Search code examples

Compare Cluster and Overall distributions of categorical variables using pie charts

In the context of cluster profiling, I am trying to visualize categorical variables distribution of each cluster compared to the overall population.

In order to make them comparable, I use the Relative Frequency.

For numerical variable is pretty straigthforward because I can easily overlay histograms.

Instead, for categorical variable I would like to obtain something like this:

enter image description here

In which the external piechart visualizes the Relative Frequency of Cluster 1 and the internal piechart represents the Relative Frequency of the Overall Population.

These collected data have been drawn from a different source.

What each symbol does to the elements:
from | φ α
tak | lik bon
fen | mes pab
ziv | sur kom
buz | moz lod
ref | fis faf
paf | vup git
bip | kom sur
fis | bes pud
ver | beg der
zan | dom rur
rav | bis mak
pab | pom fen
beg | reb vef
vik | fod sib
ked | lod moz
zit | sib fod
kep | ked lak
bis | fut bod
mes | ref luk
pom | bod fut
lak | vik kep
sib | kep vik
pud | faf fis
tup | zan zas
reb | git vup
zas | ver tup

An reproducible example is:

mydf <- data.frame(week_day = as.factor(c(rep("monday",10), rep("monday",5), rep("tuesday",5))), cluster = c(rep(1,10), rep(2,10)))

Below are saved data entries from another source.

Each row, then one of two labels for whether it has a hidden trait; a new part has new ones
In the rows, 100 means zero.
[117  84 124 125 105 107 102  88 110 106  78 140  85  90  89  91 109 109]  V
[ 97  87 100 116 101 110 109  92  92  93  84 107 101  68  95  87 120 131]  J
[101  83 111 126 100 118 112  83  98  99  80 108  94  62  93  88 122 124]  V
[101  75 111  93 107  83 118  95  99  98  93 110  98  89 100  99 137 110]  V
[100  84 103 118 102 120 108  83 124  92  87 107  96  58  89  93 122 133]  J
[103  91 101 120 102 106 119  84  95  92  87  96  99  72  96 103 110 129]  J
[102  85 102 107 105  92 111 104 105  96  93 105  96  91 101  91 104 120]  V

Here, Cluster 1 is exclusively composed by "monday", whereas the Overall Population is composed 75% "monday" and 25% "tuesday".

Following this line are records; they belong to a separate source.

Each row is followed by its group and then its class within the group.
[ 32.3   3.5   8.8  24.2  14.5  23.3   2.4   3.7 -24.4   1.1 -14.4  34.0
  26.4  -9.2   7.0  12.1 -22.4 -30.9  24.5   8.1  38.0   7.0] : Y/(90)
[ 15.6  32.1  45.6  37.9   1.9  60.5  -7.4  -9.8 -22.5  19.1  -7.6  41.4
  53.6  -8.6  18.5  40.0 -31.9 -53.4  41.1  17.9  48.7  -7.6] : Y/(91)
[  8.6  14.1  63.0  44.4  15.3  28.3 -14.5  10.0  19.7   1.0 -22.2  36.2
  41.1 -29.3  36.8  35.3 -39.5 -37.7  35.4   1.1  38.9  14.0] : V/(88)
[ 20.6   6.5  14.4  18.0   7.6  22.2   6.3   7.6  -2.6  -4.6  14.1  14.6
   3.1  -0.5  16.9   4.2 -33.2 -18.8  20.9  18.2  18.2  -2.2] : Y/(91)
[ 37.6  34.9  35.5  16.1 -10.3  25.9   3.7  -7.3 -24.3  -0.8 -25.5  28.5
  46.1  -5.8   5.4  26.1 -31.2 -30.5  30.4  20.1  37.8   0.2] : Y/(90)
[ 27.0  23.7  26.6  55.7   3.5  56.7   6.9  -3.3 -13.8  19.0   0.8  50.2
  26.0 -14.1  20.9  32.8 -56.6 -56.2  43.3  17.1  54.4  -4.1] : Y/(91)
[ 31.5  17.1  32.1  40.8 -11.9  29.1  10.9  -2.5 -15.8   5.8 -12.6  50.9
  47.1 -11.2  40.6  30.2 -50.1 -35.9  49.0  18.2  42.3   6.9] : Y/(91)
[ 17.5  13.9   1.6  27.5  -9.3  30.4   0.7  -4.4  -2.9   5.2 -19.1  29.7
  20.1  -6.1 -14.4  33.4 -43.1 -30.1  35.4  13.2  23.7   3.4] : Y/(90)
[ 18.9  30.5  67.0  -6.0  -9.7  34.9  19.9   4.1 -11.9  27.6  -5.7  15.8
  35.5 -11.9  43.4   2.8  -8.9   6.9  26.1 -10.8  56.6 -13.6] : Y/(90)
[  6.9  10.1  -2.8  48.1  20.5  31.8  10.2  -1.0 -12.6  17.3 -12.7  39.3
  22.6 -11.1   2.7  24.3 -20.9 -44.7  11.1  16.0  35.0  14.5] : Y/(91)
[ 23.5  37.3  23.4  41.4 -26.2  40.4   9.1  -0.9 -16.7  17.4 -18.4  49.7
  35.0 -10.3   0.4  29.7 -58.7 -35.5  58.1   4.5  57.5 -17.2] : Y/(90)
[ 18.7  23.2 -11.2  24.1 -15.7  28.0  -7.6   3.4 -15.8   1.5 -10.4  31.4
  20.3  -4.9 -19.1  23.6 -43.9 -34.1  49.4  14.3  24.1  -3.7] : Y/(90)
[ 14.1  25.5  55.0  34.9  17.7  40.2 -24.8 -22.7  14.2  -9.9 -15.4  19.9
  44.2 -18.8  18.4  23.0 -42.6 -25.7  22.2  17.4  50.0  15.7] : V/(88)
[ 22.1  22.3  -9.9  41.8  -9.0  34.4   2.8   1.6 -10.1  13.3 -20.2  29.6
  30.3 -14.5  17.6  30.7 -44.7 -22.3  27.9  18.3  43.4   1.0] : Y/(90)
[ 30.9  15.5  -0.4  15.6  -6.7  43.4 -13.3  -7.2 -10.1   2.5 -17.6  17.5
  11.7 -11.9   7.8  33.6 -57.8 -39.1  35.8  29.0  36.9 -11.0] : Y/(91)
[ 25.8  29.3  29.7  36.3  -6.8  28.3 -16.6 -27.1  25.8  21.0 -33.7  30.1
  53.0 -24.4  25.5  44.2 -48.0 -37.8  14.2  13.6  51.5  19.0] : V/(88)
[  6.8  28.3   2.7  62.5  -7.2  34.0  -8.9  -8.9 -21.4   6.7   2.3  27.1
   4.6  -1.6 -14.7  26.7 -50.8 -33.0  45.5  37.0  47.6 -25.5] : Y/(91)
[  6.4   2.4 -11.1  44.3   5.4  23.4 -28.2   1.9  -5.8  -5.9 -21.0  30.5
  26.2 -19.0  -4.2  28.3 -45.7 -39.5   2.6  13.9  16.9   3.0] : V/(93)
[  3.5  14.5  12.1  16.6   0.9  56.1  -8.1   2.5 -25.6  -3.9 -16.1  28.1
  24.2  10.9 -34.3  12.9 -40.9 -29.0  27.1   5.9  38.5   7.3] : Y/(90)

The Relative Frequency within ggplot aes can be easily computed using:

y = (..count..)/sum(..count..)


  • Let's assume you are looking at a variable with 4 categories A B C D, and you have this sort of dataframe.

    d <- tribble(~Category, ~Overall, ~Cluster1,
             "A", 250, 20,
             "B", 250, 110,
             "C", 250, 30,
             "D", 250, 40) %>%
    gather(Overall, Cluster1, key = "Cluster", value = "Count")

    which would mean: "overall the dataset, 250 points have category A, 250 have category B, etc. and in the Cluster1, 20 points have category A, 110 have category B, etc.

    ggplot assumes a pie chart is a (scaled) bar chart plotted with polar coordinates.

    To get a bar chart with relative frequencies, specify a position = "fill" argument in geom_bar

    ggplot(data = d) +
    geom_bar(stat = "identity",
             position = "fill", #automatically scales the bars form 0 to 1, necessary for polar corrdinates
             aes(x = Cluster, y = Count, fill = Category))

    which gives you the following chart: Bar chart with relatives frequences

    Then, you need to switch to polar coordinates, and specify the y-axis as angular parameter. The radial parameters will be your clusters/overall distribution.

    You should pay attention to the order of factor levels, so that you get the right thing (here: the overall distribution) in the middle of the circles. My solution for the example is not meant to be optimal:

    d$Cluster <- factor(d$Cluster, levels = c("Overall","Cluster1"))
    #`Overall` has the lowest factor index to be displayed

    And then, add the coord_polar layer:

    ggplot(data = d) +
    geom_bar(stat = "identity",
             position = "fill", #automatically scales the bars form 0 to 1, necessary for polar corrdinates
             aes(x = Cluster, y = Count, fill = Category),
             width = .9) + #play with the width of the bins for the blank space between the circles. 1 = no blank space
    coord_polar(theta = "y") +#the y coordinated becomes the angular parameter
    theme(axis.text.y = element_blank()) #I didn't look for a fancy way to display radial labels

    Which gives you:

    Pie chart with relative frequences